# Task instructions
The response must consist of the lines below from the one with "V > U > W > Z > M: [ 12" through the one with "M > Z: [ 17 -12", exactly as they appear and with both ends kept.

○ ○ ○ ○

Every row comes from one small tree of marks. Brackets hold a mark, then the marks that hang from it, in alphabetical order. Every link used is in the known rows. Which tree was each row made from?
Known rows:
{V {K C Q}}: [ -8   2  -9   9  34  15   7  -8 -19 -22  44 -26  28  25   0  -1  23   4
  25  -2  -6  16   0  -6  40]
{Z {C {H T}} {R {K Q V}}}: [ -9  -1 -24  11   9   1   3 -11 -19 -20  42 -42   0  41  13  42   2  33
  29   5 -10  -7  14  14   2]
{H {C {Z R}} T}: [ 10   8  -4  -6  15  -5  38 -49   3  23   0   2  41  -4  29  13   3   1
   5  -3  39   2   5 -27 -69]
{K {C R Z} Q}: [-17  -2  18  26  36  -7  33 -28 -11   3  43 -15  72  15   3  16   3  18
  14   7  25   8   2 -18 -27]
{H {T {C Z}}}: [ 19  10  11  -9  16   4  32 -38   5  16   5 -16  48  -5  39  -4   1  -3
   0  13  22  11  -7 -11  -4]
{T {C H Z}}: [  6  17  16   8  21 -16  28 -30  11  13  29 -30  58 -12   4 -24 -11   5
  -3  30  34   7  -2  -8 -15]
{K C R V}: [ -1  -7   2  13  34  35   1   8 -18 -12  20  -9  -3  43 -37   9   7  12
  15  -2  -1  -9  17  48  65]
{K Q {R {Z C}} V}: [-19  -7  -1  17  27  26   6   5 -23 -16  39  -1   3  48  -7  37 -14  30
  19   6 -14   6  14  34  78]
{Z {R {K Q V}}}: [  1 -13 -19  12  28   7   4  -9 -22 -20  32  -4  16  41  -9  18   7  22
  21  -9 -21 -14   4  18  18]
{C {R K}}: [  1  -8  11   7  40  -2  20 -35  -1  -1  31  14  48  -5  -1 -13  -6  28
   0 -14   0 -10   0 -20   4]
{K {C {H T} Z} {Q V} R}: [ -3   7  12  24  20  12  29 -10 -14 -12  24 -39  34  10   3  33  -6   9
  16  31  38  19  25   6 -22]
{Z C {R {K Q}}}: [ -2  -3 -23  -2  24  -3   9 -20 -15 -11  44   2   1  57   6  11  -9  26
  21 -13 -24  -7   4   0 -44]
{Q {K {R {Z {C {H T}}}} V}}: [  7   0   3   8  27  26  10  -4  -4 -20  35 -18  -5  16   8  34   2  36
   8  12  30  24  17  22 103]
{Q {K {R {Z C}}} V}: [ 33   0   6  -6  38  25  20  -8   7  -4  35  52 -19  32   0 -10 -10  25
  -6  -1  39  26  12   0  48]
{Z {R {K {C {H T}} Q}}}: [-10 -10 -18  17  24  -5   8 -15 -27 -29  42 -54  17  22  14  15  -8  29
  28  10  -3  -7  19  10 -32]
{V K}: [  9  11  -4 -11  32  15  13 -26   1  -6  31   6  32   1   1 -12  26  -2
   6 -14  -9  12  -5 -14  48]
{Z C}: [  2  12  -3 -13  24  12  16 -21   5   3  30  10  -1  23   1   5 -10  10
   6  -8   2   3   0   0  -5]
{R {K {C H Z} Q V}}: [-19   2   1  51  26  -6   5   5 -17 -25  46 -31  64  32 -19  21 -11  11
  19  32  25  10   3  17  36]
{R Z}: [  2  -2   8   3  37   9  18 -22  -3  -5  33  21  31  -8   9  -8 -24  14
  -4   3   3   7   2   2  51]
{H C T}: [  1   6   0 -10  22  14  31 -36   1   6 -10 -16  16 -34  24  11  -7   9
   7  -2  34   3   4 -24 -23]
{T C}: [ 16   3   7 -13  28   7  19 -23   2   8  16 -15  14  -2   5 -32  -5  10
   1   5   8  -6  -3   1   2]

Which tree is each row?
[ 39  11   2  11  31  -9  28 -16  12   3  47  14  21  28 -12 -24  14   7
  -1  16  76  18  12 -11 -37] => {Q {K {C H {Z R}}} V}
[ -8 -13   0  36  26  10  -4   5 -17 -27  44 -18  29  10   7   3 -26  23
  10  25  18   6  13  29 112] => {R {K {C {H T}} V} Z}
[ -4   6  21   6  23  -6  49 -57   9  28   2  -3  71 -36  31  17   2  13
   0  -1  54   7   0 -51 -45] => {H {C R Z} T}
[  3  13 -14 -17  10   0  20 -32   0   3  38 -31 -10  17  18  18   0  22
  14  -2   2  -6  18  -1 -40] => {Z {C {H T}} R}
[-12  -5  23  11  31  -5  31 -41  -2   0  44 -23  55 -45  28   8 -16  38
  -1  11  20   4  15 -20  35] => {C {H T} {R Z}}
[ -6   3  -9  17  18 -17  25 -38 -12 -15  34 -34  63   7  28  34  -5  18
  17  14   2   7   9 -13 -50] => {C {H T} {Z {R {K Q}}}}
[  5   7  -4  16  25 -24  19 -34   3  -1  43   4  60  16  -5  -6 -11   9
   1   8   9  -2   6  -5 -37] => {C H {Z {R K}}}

○ ○ ○ ○

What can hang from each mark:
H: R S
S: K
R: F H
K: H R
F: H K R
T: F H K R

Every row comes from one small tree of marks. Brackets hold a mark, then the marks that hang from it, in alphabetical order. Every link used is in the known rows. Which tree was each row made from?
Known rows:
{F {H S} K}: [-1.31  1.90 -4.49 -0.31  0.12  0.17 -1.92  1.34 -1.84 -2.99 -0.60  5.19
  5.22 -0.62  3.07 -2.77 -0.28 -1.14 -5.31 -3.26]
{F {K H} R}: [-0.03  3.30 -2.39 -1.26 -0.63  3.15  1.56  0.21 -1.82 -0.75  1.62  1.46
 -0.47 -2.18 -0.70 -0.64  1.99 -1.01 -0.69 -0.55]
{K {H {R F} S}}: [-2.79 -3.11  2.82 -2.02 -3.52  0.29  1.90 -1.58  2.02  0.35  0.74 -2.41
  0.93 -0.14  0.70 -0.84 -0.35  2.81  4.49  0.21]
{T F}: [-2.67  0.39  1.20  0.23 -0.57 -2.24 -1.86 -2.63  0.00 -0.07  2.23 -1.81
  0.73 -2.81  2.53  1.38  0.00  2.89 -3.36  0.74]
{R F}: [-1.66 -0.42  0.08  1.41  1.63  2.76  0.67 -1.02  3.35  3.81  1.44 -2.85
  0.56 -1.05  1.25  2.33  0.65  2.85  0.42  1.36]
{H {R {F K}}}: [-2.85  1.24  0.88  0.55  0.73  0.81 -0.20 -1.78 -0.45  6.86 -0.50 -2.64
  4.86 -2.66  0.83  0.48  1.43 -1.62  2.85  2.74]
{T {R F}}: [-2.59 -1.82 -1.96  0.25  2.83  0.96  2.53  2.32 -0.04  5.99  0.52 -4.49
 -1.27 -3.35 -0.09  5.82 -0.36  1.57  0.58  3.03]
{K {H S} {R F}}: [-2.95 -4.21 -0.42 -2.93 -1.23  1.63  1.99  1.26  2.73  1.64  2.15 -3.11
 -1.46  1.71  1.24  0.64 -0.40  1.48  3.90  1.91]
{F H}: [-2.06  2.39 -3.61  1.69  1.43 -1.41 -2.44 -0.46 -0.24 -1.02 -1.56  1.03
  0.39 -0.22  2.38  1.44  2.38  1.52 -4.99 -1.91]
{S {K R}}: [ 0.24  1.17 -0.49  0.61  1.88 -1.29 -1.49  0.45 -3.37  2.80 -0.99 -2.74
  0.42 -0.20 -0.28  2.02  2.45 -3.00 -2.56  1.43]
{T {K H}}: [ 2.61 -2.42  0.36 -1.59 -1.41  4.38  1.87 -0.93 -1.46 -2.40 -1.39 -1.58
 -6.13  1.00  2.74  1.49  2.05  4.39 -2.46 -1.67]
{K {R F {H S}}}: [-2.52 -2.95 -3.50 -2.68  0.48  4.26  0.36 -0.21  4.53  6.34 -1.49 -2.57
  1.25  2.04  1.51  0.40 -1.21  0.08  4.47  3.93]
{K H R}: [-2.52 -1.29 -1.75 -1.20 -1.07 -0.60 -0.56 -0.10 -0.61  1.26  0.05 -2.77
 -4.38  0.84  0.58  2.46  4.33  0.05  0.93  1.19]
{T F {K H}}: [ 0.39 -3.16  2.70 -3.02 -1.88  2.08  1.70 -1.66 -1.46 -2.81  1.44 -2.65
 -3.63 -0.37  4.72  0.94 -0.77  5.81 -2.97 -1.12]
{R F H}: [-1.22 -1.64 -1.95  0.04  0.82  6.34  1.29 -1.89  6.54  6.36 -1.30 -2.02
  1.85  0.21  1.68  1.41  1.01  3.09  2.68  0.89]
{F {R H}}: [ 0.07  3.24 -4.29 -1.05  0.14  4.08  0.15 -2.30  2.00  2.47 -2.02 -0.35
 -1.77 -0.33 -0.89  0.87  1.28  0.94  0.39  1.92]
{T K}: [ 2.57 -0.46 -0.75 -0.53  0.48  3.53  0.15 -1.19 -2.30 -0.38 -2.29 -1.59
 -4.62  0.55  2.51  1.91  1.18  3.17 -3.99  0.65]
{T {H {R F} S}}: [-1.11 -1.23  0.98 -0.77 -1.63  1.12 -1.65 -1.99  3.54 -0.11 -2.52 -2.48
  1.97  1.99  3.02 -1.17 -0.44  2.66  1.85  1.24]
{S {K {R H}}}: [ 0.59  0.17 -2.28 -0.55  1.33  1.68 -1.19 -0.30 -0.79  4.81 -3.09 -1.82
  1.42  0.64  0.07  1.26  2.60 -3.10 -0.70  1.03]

○ ○ ○ ○

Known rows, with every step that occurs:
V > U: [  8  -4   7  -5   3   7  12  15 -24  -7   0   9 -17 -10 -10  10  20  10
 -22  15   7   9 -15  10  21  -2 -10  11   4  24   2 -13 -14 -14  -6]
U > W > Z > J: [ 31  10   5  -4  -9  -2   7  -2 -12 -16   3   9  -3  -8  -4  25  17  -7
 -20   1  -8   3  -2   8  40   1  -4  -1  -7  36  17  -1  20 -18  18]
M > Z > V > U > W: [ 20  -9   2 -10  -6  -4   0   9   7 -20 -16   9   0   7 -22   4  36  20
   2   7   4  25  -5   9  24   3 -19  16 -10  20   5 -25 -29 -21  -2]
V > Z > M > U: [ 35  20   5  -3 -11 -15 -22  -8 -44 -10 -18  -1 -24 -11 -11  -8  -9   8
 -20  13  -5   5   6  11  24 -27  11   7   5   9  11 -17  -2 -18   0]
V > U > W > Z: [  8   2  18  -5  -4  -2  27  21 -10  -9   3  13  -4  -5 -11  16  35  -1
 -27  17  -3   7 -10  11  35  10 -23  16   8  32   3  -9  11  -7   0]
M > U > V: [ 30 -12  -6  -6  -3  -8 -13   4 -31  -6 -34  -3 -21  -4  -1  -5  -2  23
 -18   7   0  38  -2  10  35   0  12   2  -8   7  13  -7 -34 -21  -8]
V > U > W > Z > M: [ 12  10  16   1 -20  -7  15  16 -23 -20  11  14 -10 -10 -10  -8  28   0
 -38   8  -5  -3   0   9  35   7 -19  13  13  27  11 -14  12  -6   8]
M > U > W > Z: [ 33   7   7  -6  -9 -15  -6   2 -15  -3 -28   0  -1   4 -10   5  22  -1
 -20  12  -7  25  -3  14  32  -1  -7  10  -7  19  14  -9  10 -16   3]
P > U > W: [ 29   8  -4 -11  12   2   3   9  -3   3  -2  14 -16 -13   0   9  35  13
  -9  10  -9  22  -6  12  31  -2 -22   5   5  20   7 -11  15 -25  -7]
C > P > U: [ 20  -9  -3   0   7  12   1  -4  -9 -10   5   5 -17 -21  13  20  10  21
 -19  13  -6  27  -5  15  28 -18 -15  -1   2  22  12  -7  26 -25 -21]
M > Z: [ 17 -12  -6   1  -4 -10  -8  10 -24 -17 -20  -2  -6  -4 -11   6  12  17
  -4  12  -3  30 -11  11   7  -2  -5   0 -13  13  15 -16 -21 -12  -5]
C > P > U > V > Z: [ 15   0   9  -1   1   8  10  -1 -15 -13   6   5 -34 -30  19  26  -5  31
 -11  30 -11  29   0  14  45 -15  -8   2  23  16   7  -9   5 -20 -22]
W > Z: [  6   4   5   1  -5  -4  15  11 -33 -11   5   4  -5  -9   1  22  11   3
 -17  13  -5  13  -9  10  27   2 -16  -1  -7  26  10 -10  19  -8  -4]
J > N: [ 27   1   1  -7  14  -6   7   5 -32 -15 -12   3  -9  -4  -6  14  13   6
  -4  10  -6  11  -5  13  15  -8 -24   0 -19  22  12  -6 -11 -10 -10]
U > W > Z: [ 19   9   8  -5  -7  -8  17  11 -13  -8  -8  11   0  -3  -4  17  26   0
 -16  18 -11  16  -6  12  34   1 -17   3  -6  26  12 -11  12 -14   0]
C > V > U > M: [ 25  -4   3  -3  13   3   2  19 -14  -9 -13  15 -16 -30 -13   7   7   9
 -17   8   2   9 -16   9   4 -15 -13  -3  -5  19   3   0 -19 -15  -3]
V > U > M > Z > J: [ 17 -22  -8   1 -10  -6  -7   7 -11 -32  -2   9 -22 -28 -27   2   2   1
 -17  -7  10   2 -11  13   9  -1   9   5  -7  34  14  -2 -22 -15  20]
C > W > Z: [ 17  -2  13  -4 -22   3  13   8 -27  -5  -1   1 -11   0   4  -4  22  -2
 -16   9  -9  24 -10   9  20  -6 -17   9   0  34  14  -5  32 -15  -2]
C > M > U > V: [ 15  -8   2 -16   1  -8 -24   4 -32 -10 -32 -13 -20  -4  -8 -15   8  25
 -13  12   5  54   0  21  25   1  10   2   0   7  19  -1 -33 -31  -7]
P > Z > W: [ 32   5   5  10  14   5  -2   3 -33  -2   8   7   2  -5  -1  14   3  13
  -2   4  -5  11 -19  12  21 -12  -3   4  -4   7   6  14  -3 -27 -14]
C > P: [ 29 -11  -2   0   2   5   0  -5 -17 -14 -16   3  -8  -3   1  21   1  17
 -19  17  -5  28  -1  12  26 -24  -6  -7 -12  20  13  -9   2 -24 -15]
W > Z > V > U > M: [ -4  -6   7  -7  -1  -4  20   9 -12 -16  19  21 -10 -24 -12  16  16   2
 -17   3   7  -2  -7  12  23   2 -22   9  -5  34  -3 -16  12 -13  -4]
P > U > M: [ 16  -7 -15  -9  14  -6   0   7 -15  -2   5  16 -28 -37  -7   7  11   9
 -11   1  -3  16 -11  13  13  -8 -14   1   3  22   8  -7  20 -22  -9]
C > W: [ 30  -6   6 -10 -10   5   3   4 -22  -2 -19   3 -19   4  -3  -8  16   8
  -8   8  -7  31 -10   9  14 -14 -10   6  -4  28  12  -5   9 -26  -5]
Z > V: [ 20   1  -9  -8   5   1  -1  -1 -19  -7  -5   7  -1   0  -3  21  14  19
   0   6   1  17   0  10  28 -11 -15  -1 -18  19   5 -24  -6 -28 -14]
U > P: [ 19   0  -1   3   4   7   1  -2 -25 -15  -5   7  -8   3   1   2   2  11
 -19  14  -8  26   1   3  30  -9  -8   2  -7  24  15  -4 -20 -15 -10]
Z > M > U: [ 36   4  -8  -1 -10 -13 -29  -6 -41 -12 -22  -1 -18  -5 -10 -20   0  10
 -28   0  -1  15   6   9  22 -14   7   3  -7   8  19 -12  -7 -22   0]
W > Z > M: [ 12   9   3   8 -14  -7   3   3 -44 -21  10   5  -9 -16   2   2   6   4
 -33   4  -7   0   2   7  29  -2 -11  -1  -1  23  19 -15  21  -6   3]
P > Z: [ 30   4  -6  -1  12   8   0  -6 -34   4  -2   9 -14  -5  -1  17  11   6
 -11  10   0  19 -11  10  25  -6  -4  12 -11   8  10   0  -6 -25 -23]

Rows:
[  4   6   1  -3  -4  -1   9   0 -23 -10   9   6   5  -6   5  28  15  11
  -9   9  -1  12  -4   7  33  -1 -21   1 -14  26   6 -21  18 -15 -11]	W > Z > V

○ ○ ○ ○

# Answer for the task
V > U > W > Z > M: [ 12  10  16   1 -20  -7  15  16 -23 -20  11  14 -10 -10 -10  -8  28   0
 -38   8  -5  -3   0   9  35   7 -19  13  13  27  11 -14  12  -6   8]
M > U > W > Z: [ 33   7   7  -6  -9 -15  -6   2 -15  -3 -28   0  -1   4 -10   5  22  -1
 -20  12  -7  25  -3  14  32  -1  -7  10  -7  19  14  -9  10 -16   3]
P > U > W: [ 29   8  -4 -11  12   2   3   9  -3   3  -2  14 -16 -13   0   9  35  13
  -9  10  -9  22  -6  12  31  -2 -22   5   5  20   7 -11  15 -25  -7]
C > P > U: [ 20  -9  -3   0   7  12   1  -4  -9 -10   5   5 -17 -21  13  20  10  21
 -19  13  -6  27  -5  15  28 -18 -15  -1   2  22  12  -7  26 -25 -21]
M > Z: [ 17 -12  -6   1  -4 -10  -8  10 -24 -17 -20  -2  -6  -4 -11   6  12  17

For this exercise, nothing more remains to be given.